# llama-cpp-4
[](https://crates.io/crates/llama-cpp-4)
[](https://docs.rs/llama-cpp-4)
[](https://crates.io/crates/llama-cpp-4)
Safe Rust bindings to [llama.cpp](https://github.com/ggml-org/llama.cpp).
Tracks upstream closely — designed to stay current rather than provide a thick abstraction layer.

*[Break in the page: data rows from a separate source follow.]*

Each wall is flat, endless, passes through zero and stands at right angles to its row. A trip goes straight from one point to another. List the walls that it crosses, first one first.

Walls:
(1): -12  -22  26
(2): 10  14  -4
(3): -84  61  -67
(4): -62  51  55
(5): 12  -48  7
Trips:
-35  47  -89 to 48  50  -7 => 3
18  -59  -28 to -7  -47  39 => 4
-41  9  46 to 74  57  41 => 3, 2, 1
-65  51  -5 to -40  -10  14 => 2, 1, 5
-17  30  22 to 49  25  73 => 3

Walls:
(1): 23  -7  21  -43  10  39  -2  20  5  4  -87  1
(2): -26  -17  -44  7  -43  29  8  -4  14  -20  19  -15
(3): -19  -31  -32  32  81  -9  14  32  14  8  8  2
(4): 56  -43  61  -14  -45  39  -51  15  -29  -20  39  -38
(5): -6  1  -45  -43  -34  -18  -2  -3  17  -31  60  22
(6): -50  61  18  0  -15  -51  -20  14  -4  -21  24  -16
Trips:
12  -16  -5  -20  -17  25  11  -1  46  67  -44  -10 to -7  3  -14  3  -16  44  34  -15  -10  -50  -32  -15 => none
-6  -21  -28  17  18  27  -8  -56  -64  4  4  -7 to 22  2  -36  52  42  -19  -4  -62  -45  6  -9  -10 => 4, 2
-47  -11  -36  -28  62  19  -18  5  33  -60  34  1 to -44  -59  -10  5  34  46  62  12  -36  53  23  8 => 6, 5
32  16  86  -35  28  21  1  -55  -66  83  -12  12 to 33  -18  44  -9  13  -37  43  -48  -38  11  -40  17 => 4
-11  -26  -69  11  44  -25  -13  27  23  40  -10  -13 to 0  9  -68  15  59  32  -19  16  31  -7  30  36 => 5

Walls:
(1): -41  -13  -10  8  6  20  3  18  25  24  -19  -30  13  39  -10  19  -10  -35  8  21  -30  -8  43  21  -64  -62  39  -42  32  -16  48  58  -11  31  2  4  -30  -19  13  -4  16  16  12  -41  -25  50  -14  -29
(2): -53  25  -2  24  -11  19  -6  45  2  -47  44  -51  4  11  -28  -13  47  -11  -44  -37  26  2  -13  64  16  -12  3  -15  15  -17  -52  38  5  33  36  -15  -2  39  41  -19  -48  7  16  -4  -49  -2  8  10
(3): 42  27  40  35  1  9  8  -33  6  27  -1  -3  52  -1  2  -6  0  -34  -20  22  12  -4  -9  3  0  -49  -28  11  12  -44  -20  6  -42  -26  57  -9  -65  0  14  11  -31  35  20  38  -24  -6  13  13
(4): 21  11  10  -50  -46  -25  -48  19  38  -50  31  1  -16  1  -11  29  1  6  -11  66  11  -22  28  -18  13  -10  11  23  18  -25  22  -21  9  7  8  -9  27  28  11  16  -4  -57  -47  -4  -62  -16  -49  18
(5): 24  -1  47  13  6  23  -1  12  -14  10  -36  7  30  -9  -36  38  20  -46  27  44  -44  45  16  -18  43  16  -61  43  -35  -37  -6  -4  -65  -68  -24  25  -12  57  -61  52  16  -21  -5  5  14  20  -5  -18
(6): -11  15  -49  10  -32  10  3  16  -1  -11  15  -21  66  -20  -16  16  13  20  18  -48  23  -46  -25  42  -29  12  39  17  56  -3  -34  5  -23  1  -6  -7  -14  20  -8  23  -36  49  -17  34  69  -15  -57  -33
(7): -15  19  -3  -8  -33  0  -13  15  -42  0  -5  11  -46  13  -23  10  -40  56  19  7  2  -18  -18  0  12  -3  -33  33  25  -16  -42  48  11  37  14  -6  -55  28  -4  42  0  30  -53  -47  41  41  2  -43
Trips:
-66  -45  -67  -12  17  -11  -22  -19  35  -19  -30  -21  18  24  -72  27  -2  28  -88  -44  17  38  64  -32  15  -30  -31  67  -16  -33  -49  -47  -25  -16  -33  12  -27  16  -21  -9  26  47  14  59  -5  -45  22  23 to 5  -25  -10  51  -48  28  -7  28  28  42  -19  17  25  41  60  -17  8  2  -18  -16  -25  -6  -43  -29  -38  -2  -19  24  -1  17  0  7  22  31  10  -30  15  -6  -4  -29  -28  -33  -16  -2  54  -29  -21  34 => 5, 2, 3
35  18  12  39  -81  -28  39  -46  17  7  -40  -10  -13  16  -20  16  21  -1  -5  8  -7  32  -11  13  -17  -13  60  -27  27  -61  -43  4  30  19  -4  24  -9  31  12  20  -5  40  -34  -14  -11  19  45  -31 to 1  -46  -42  7  37  50  16  -27  10  31  33  -26  -3  12  -33  -43  -10  3  -87  -16  74  6  26  -7  -11  -7  12  3  0  -31  -8  9  21  36  10  5  2  35  -2  50  -20  39  -30  17  -7  -3  -6  -2 => none
-30  18  12  49  56  5  3  0  29  29  -32  34  42  -54  -50  -12  -20  -12  -41  2  11  -22  15  -61  -29  22  69  35  31  -26  -5  25  28  4  25  25  6  26  -21  -65  -49  -27  -14  -24  21  -18  -12  -32 to 34  25  -26  -6  -63  18  6  -24  -1  -14  -31  -24  -30  -18  -26  -43  14  33  -22  20  44  42  -63  -20  42  -7  15  17  -46  -9  -31  -78  -50  -12  26  -16  -5  -57  -95  3  15  17  -29  -26  -10  -48  -8  -26 => 2, 1, 5, 4, 7

Walls:
(1): -51  -29  16  -14  9  -7  -2  29  57  -3  25  -1  0  47  -15  16  -1  16  -10  38  8  -23  -7  -12  -9  -15  -18  22  -22  12  29  48  15  12  38  29  13  -61  -20  -27  16  38  2  -29  22  11  -45  35
(2): 37  14  17  -4  18  8  36  -15  -17  15  37  11  14  42  -59  -27  13  49  22  -4  20  9  22  -20  64  -39  -23  16  15  13  -61  11  17  -17  35  15  13  -26  -33  7  -26  -26  -18  -24  9  -32  11  2
(3): -9  -18  51  -9  16  -49  5  2  -5  -20  6  6  -12  -10  33  9  19  5  -23  21  4  16  29  12  -5  -4  -21  0  -4  -13  -15  -30  5  4  49  37  49  -9  10  -23  16  -15  31  2  8  1  -18  57
(4): -23  -10  -18  14  30  -18  -14  29  1  25  27  -4  -28  -18  6  -2  -12  -14  55  7  -11  3  -58  21  -47  3  18  22  -10  -3  24  22  14  19  53  21  -10  17  13  26  30  -12  -56  -36  24  -18  -1  17
(5): -8  8  33  14  -37  29  11  -9  -22  -19  -14  16  -21  5  14  -25  -4  24  -27  -20  1  12  2  16  -22  -8  -20  -35  6  -17  16  1  -48  33  3  -25  -32  -38  10  -15  28  -27  -22  -23  -12  3  -29  -6
(6): 13  0  -3  -30  -2  -22  -28  12  22  -23  -31  -15  -44  -10  10  -29  1  1  5  -6  0  -28  -3  -6  -9  -3  -1  -17  20  4  46  -7  34  -3  -33  -31  23  -10  43  -25  32  15  -4  -38  -37  24  23  26
(7): 7  -34  -4  -19  3  21  22  -36  -21  -24  -22  -6  -36  37  -8  -21  21  -7  -7  -42  -60  18  -2  -9  8  23  10  -28  -8  -12  20  -4  -52  12  6  -27  -3  -28  -1  26  -23  -20  -13  14  11  46  17  14
Trips:
-23  -16  2  -3  -35  45  17  7  36  18  33  -16  5  -30  2  22  -15  -1  4  -30  14  2  -16  -5  4  -12  13  -15  -17  53  -16  23  35  -1  -29  22  -2  -5  -50  -18  -8  -27  -5  0  31  -25  15  11 to -13  -16  37  -43  -13  -23  -10  10  4  22  -48  -1  8  12  14  12  23  -31  -17  3  -8  -60  -21  18  23  36  -6  1  -27  -11  -13  -28  44  6  -31  8  12  18  28  5  -29  19  -42  20  0  -17  -5  0 => 2, 4, 6, 3, 1
-28  12  13  66  10  24  34  4  16  -20  -1  -1  -18  49  1  3  -29  11  36  20  -42  -46  -30  -27  -21  23  3  -19  3  12  -18  -5  39  -2  2  -14  -3  -47  41  43  12  60  0  -29  29  -6  -11  13 to 9  19  14  45  -17  22  52  6  -42  11  12  13  28  34  10  8  -39  15  24  -27  21  56  1  22  -6  31  -28  -46  39  17  27  41  15  6  -32  3  3  13  -17  -6  -31  41  7  -6  95  9  3  -22 => 2, 6, 4, 1
26  13  -36  -9  28  65  0  15  -26  -8  15  -7  -1  -7  -34  11  6  9  26  10  -2  -5  29  33  14  -12  -37  -20  4  23  48  3  -12  40  7  14  -1  15  36  25  11  49  -39  -31  -7  2  -5  45 to 0  17  46  -16  -49  -15  22  2  -44  0  0  38  -11  -5  18  31  -22  9  -49  45  -10  31  4  -19  -10  -33  29  1  31  11  1  -2  36  10  31  24  -13  34  0  -2  -31  1  1  6  -14  -27  16  0 => 7, 3, 1, 6, 4

Walls:
(1): 40  29  26  -13  -9  6  -2  8  58  14  40  1  -23  35  21  -42  32  -24  -16  -42  -15  -31  -5  2  4  18  -25  19  -5  15  26  59  -43  32  21  17  -33  -37  11  -47  -10  -43  -10  -46  -24  -18  -16  -17
(2): 12  -11  19  66  -71  -2  24  -34  -14  3  -14  -22  -32  12  -16  6  10  -27  -22  -24  8  24  31  -10  -34  -8  -95  -8  -24  -41  -27  -8  -25  23  -44  -32  -30  -13  -22  14  47  2  23  19  13  -18  29  -9
(3): -4  -16  15  3  -49  2  -25  -61  -8  34  -41  -52  -11  10  15  -14  6  43  7  -28  -15  36  -6  31  -37  52  -15  25  -36  -34  10  54  -41  21  -17  7  -16  -17  -11  33  -1  43  27  -1  27  2  -12  -10
(4): -4  44  1  20  11  -11  25  21  -3  32  31  34  -35  -4  -13  35  -13  16  17  -17  -40  10  -12  5  50  31  22  36  -12  33  37  3  13  35  2  -31  -9  -44  5  -22  -13  -32  -35  28  -83  14  8  47
(5): 9  42  30  2  -41  -24  17  20  1  -68  -32  -5  -16  -45  29  12  -7  -11  12  -34  27  -44  5  -1  -7  -16  -8  9  -31  -35  9  -28  21  -43  -14  21  -39  -37  10  -10  -9  34  8  31  -9  7  -40  -16
(6): 20  -17  16  -16  40  6  34  44  33  -9  21  13  6  -9  21  -10  -35  24  -47  -7  -2  -20  35  8  37  28  14  -15  77  -21  49  25  -29  -87  5  36  64  -34  43  -1  7  -59  1  -13  -26  -23  -10  12
Trips:
-19  -20  -27  29  -29  23  -15  -4  23  40  -25  55  33  9  45  2  44  11  -26  35  -16  9  11  -23  -9  7  65  0  -24  -9  49  -37  -3  18  49  22  1  42  19  24  -24  19  -30  57  20  23  -48  25 to -7  -47  -23  -12  -22  7  -6  -21  -12  15  -44  -6  19  -68  36  23  -7  -34  16  17  -5  0  7  14  11  -28  10  6  43  -36  2  23  -23  -12  -35  -31  39  42  -27  -8  50  -5  -2  -8  9  -45  4  -17 => 4, 6, 2
23  -13  -16  -1  -67  13  -12  -3  -52  -8  4  14  -3  1  -4  11  -12  -2  53  -45  -7  3  16  -14  0  4  -22  7  19  9  38  -24  -21  11  -18  46  -3  14  -30  -2  -12  -41  0  -24  62  -4  -3  42 to -6  29  26  18  -14  44  6  13  23  4  56  -6  28  -36  20  14  22  29  -25  -90  21  11  -17  0  12  -31  72  -18  25  -32  -25  -28  -19  -39  -34  -33  7  1  11  -47  -13  -23  19  12  -8  2  -22  -3 => 6, 3, 4, 2
-60  -2  -7  -35  0  11  -44  44  -18  -7  5  3  -18  0  2  -39  -14  -15  4  -14  16  -9  -39  -22  5  34  1  16  17  45  33  -40  5  7  -46  40  -16  -44  1  -12  39  7  19  21  0  4  -5  -20 to -18  -40  -20  30  33  -32  -68  -37  -50  -23  -3  -7  -21  12  -14  30  -35  33  -26  23  -29  30  -3  -9  -11  43  3  -23  10  -4  -5  -12  -3  3  31  32  -14  -12  57  41  -8  -7  10  -22  -34  -28  27  -27 => 1, 3, 5, 4

Walls:
(1): -3  -84  8  -6  -6  2  -19  -18  32  14  -3  -32  44  -33  30  8  -27  1  2  47  11  23  -14  44  -41  -14  34  -42  6  -41  -2  -15  -21  63  -15  22  49  31  19  15  3  10  37  -29  1  2  -4  -11
(2): -12  22  25  63  -3  -41  28  9  -20  -9  -63  14  -21  -5  -10  40  20  -69  15  -56  20  20  -20  -16  16  7  16  -4  11  53  8  -8  -9  8  1  5  33  3  -30  57  -13  3  21  -29  -47  49  -7  37
(3): 68  6  49  -9  3  11  22  13  0  16  -3  13  0  -43  -28  -33  34  84  33  50  28  -7  -61  -49  -22  13  -45  -20  -32  -9  -40  30  20  25  2  44  -12  31  -54  -2  17  -10  46  -1  45  13  20  -41
(4): 57  32  -28  -44  -55  26  -22  28  -19  -43  23  11  -3  77  -14  0  11  -60  -38  -27  -39  1  -49  -7  -18  18  34  -14  -3  14  50  -26  -5  68  -5  1  -18  -2  -23  -14  -54  5  -21  -37  -39  -14  8  -13
(5): -49  32  14  8  -54  -3  25  49  13  -13  19  -32  62  26  -14  -11  -59  -36  20  20  -66  21  32  12  -14  -8  -12  21  22  35  38  -24  4  29  -2  15  -16  15  -40  -50  64  3  22  76  -20  -63  -24  41
(6): 40  9  15  -25  -85  13  -34  -35  -11  21  17  -41  -33  19  19  -51  -7  0  -12  -62  0  41  20  -28  -30  -29  -12  13  38  -23  -8  15  -28  -6  49  -17  2  35  6  17  -28  3  9  16  -8  -3  15  26
Trips:
26  -15  -2  -11  -6  28  95  -26  33  22  -11  6  -15  32  30  -8  35  33  15  -27  -40  21  25  63  8  -2  36  23  -11  3  9  -14  -12  10  -10  -3  -3  -60  5  -24  -22  7  -31  19  6  -16  45  -46 to 28  33  -28  1  9  -12  -20  0  18  32  65  -14  -16  22  1  -11  1  -17  11  -52  19  17  -5  29  -10  9  -8  -26  76  74  5  -39  -19  -44  -25  -11  -48  -11  58  49  -20  10  15  -43  -24  -1  40  -28 => 6, 2
-5  61  -27  12  8  27  51  39  -64  14  28  -15  -9  23  -57  -10  56  -36  54  7  7  -34  7  6  26  -43  50  9  -47  23  21  0  10  -35  39  9  56  25  16  45  20  6  -34  14  48  -38  49  25 to 17  17  11  -22  -38  -14  26  6  17  26  16  8  19  -32  32  -41  -33  -73  17  6  39  -6  -30  27  15  27  -31  46  -66  -15  -32  9  46  -10  -14  -11  17  1  -9  57  11  -13  40  67  -25  -2  -50  -31 => 4, 3, 6, 1
-36  18  -32  22  21  -16  69  -34  -37  31  36  10  18  9  6  -47  12  1  15  -13  25  41  12  -27  38  54  -36  -25  -18  73  -57  -19  15  -46  -29  -4  13  6  -55  4  34  -39  -14  -21  -8  8  13  11 to 1  1  26  -12  1  1  -18  -15  42  -26  -4  -45  20  44  -25  0  -7  15  63  -10  33  29  -12  -35  26  28  23  17  -24  -41  7  -50  46  -2  29  42  66  -41  31  -45  -16  -19  38  -8  -15  15  -32  -42 => 5, 1, 2, 4

Walls:
(1): -35  -17  15  2  -23  19  -12  2  4  -20  24  -48  26  -5  7  -10  -32  9  10  31  23  -8  -8  7  14  -52  -24  -1  -48  17  30  12  9  42  -3  -16  14  11  -41  20  11  -35  7  -7  -35  52  -10  9
(2): 10  0  25  -9  4  -18  51  -10  -4  -3  -20  0  7  7  -48  -22  -2  -19  -18  -17  -21  -66  -39  -27  14  -2  6  -5  -22  -27  -40  0  13  21  -30  26  23  -52  -35  -26  1  6  7  -13  -4  -10  28  -6
(3): 32  -16  21  -26  19  8  18  20  9  20  18  0  -10  10  -6  -24  17  -22  -24  -12  -14  5  -17  -7  -1  23  17  12  13  -12  65  25  -39  -36  10  31  32  -1  24  42  -10  -30  38  36  2  8  0  30
(4): -19  13  -2  7  -41  -45  27  55  6  -2  -5  -39  9  9  -7  19  -24  -15  9  0  -30  -31  -23  -13  -20  4  12  -67  39  47  26  -2  -12  -13  -14  -25  15  22  43  -7  2  -2  6  -20  -12  29  -20  -12
(5): -10  4  -13  7  57  2  -54  -22  36  -5  -41  4  -9  -53  -16  25  -36  -16  -51  -30  -28  19  -39  17  -17  -8  2  18  19  14  27  -37  48  17  -26  -2  47  29  13  12  -61  37  30  27  4  19  -39  -8
(6): 28  30  -17  15  30  18  35  5  29  14  37  -2  29  11  23  11  -8  -15  -2  7  4  -23  18  0  3  -8  -51  -30  5  2  -24  18  43  -7  1  -3  -6  9  -2  -35  -8  -13  11  -23  35  25  7  -10
(7): -15  -3  -27  22  -25  -28  -4  -20  0  -95  -31  -2  -5  33  -20  -6  -12  38  -7  -8  -37  37  33  8  -19  -17  23  -10  -17  17  10  -4  -39  17  -19  12  1  -2  -13  5  -8  -21  34  66  -13  31  -6  13
(8): 21  -41  11  -18  -30  -29  0  10  -2  -23  -32  7  39  -26  12  58  -54  38  -51  11  1  1  -23  15  -1  4  -12  46  -5  8  2  -43  -44  -42  34  1  7  8  -1  -38  19  15  26  -11  -45  -31  -1  2
(9): 6  15  -48  6  -9  -26  4  4  41  -11  5  0  -13  7  7  -2  -14  -17  -18  21  7  -22  19  29  11  -38  23  36  -2  -5  -25  9  -13  5  -32  30  -1  13  -27  -12  -5  14  34  5  -16  -3  -37  11
(10): 3  -17  -32  -34  32  -29  34  19  27  -22  -42  -8  -2  -29  32  26  -3  -17  16  -31  -12  4  18  -20  -2  -4  32  10  -15  9  -3  -40  13  -43  -3  19  -3  -14  -25  -54  -21  7  28  7  10  7  -10  3
Trips:
-19  -7  16  20  12  -27  3  -5  -16  -5  -32  -9  -2  11  -20  11  -1  6  -19  17  -1  -1  -13  1  25  33  21  -35  4  -13  -24  -1  -5  -10  34  -33  -26  28  -1  -23  7  15  0  -1  -6  -19  -2  -15 to -5  30  49  7  -6  17  9  33  16  8  8  -21  -16  -11  51  26  -2  -26  21  22  -4  -10  -5  -14  -18  0  -40  13  -33  -29  63  13  -23  15  12  38  -19  31  46  -25  35  12  2  -8  -12  -55  24  6 => 2, 3, 6, 1
54  -13  6  -14  15  -19  41  27  5  -12  21  -43  -15  -21  -6  34  -14  -13  21  37  -45  -20  -11  36  -20  -5  2  -24  22  -23  -5  -17  0  49  -10  -1  -14  -63  -18  -26  -3  44  -6  5  -19  -10  0  9 to -9  -52  -8  44  1  20  -33  -42  -20  -25  -54  -11  -16  19  17  19  9  -19  1  25  -8  -7  51  -32  19  -11  -15  6  -13  0  -27  4  -1  -36  -17  -22  -7  -48  3  29  -12  34  45  -54  33  -34  -55  -18 => 5, 7, 4, 6, 2
-18  36  10  -16  19  49  -25  -19  16  -11  -9  11  48  -27  -37  -2  -50  7  -12  -1  1  4  7  54  -5  -2  9  -12  -3  48  16  -14  10  25  -30  28  0  59  11  -3  -35  22  -9  -21  17  -7  -7  10 to 11  49  -12  -29  -16  -8  -1  -5  -3  21  -7  10  -19  -25  21  -12  -19  -32  29  23  -23  -11  -1  37  -5  7  -34  -31  -34  -38  13  -6  -8  24  33  29  -15  -10  10  -46  -6  28  24  -26  5  -14  -41  -13 => 7, 10, 1, 2, 5
-31  10  -59  -26  -26  -13  -18  -1  8  -10  36  13  -19  10  35  -15  -5  -32  -23  -28  33  -15  -6  -43  -50  -15  -25  24  -29  -25  9  -2  -24  -1  21  -2  -9  38  -23  -37  12  18  77  20  -12  -12  12  -51 to -11  9  8  -11  18  -35  7  -8  -24  28  -21  8  -16  7  -4  27  -16  14  -21  -2  2  -20  25  54  -28  32  -1  -6  -8  -22  -29  13  -4  7  -11  29  10  27  -10  -11  -12  24  -3  44  -27  3  -16  56 => 1, 3, 6, 2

**llama.cpp version:** `4fc4ec5 (b9859)` · **Crate version:** 0.4.0
---
## Add to your project
```toml
[dependencies]
llama-cpp-4 = "0.4.0"
# GPU support (pick one or more)
# llama-cpp-4 = { version = "0.4.0", features = ["cuda"] }
# llama-cpp-4 = { version = "0.4.0", features = ["metal"] }
# llama-cpp-4 = { version = "0.4.0", features = ["vulkan"] }
```
---
## Prelude
Import the common inference types in one line:
```rust
use llama_cpp_4::prelude::*;
```
The prelude re-exports backend, model, context, batching, sampling, errors, fit/memory
helpers, speculative-decoding types, and quantization symbols. The same core types are
also at the crate root (`llama_cpp_4::LlamaModel`, etc.) if you prefer explicit paths.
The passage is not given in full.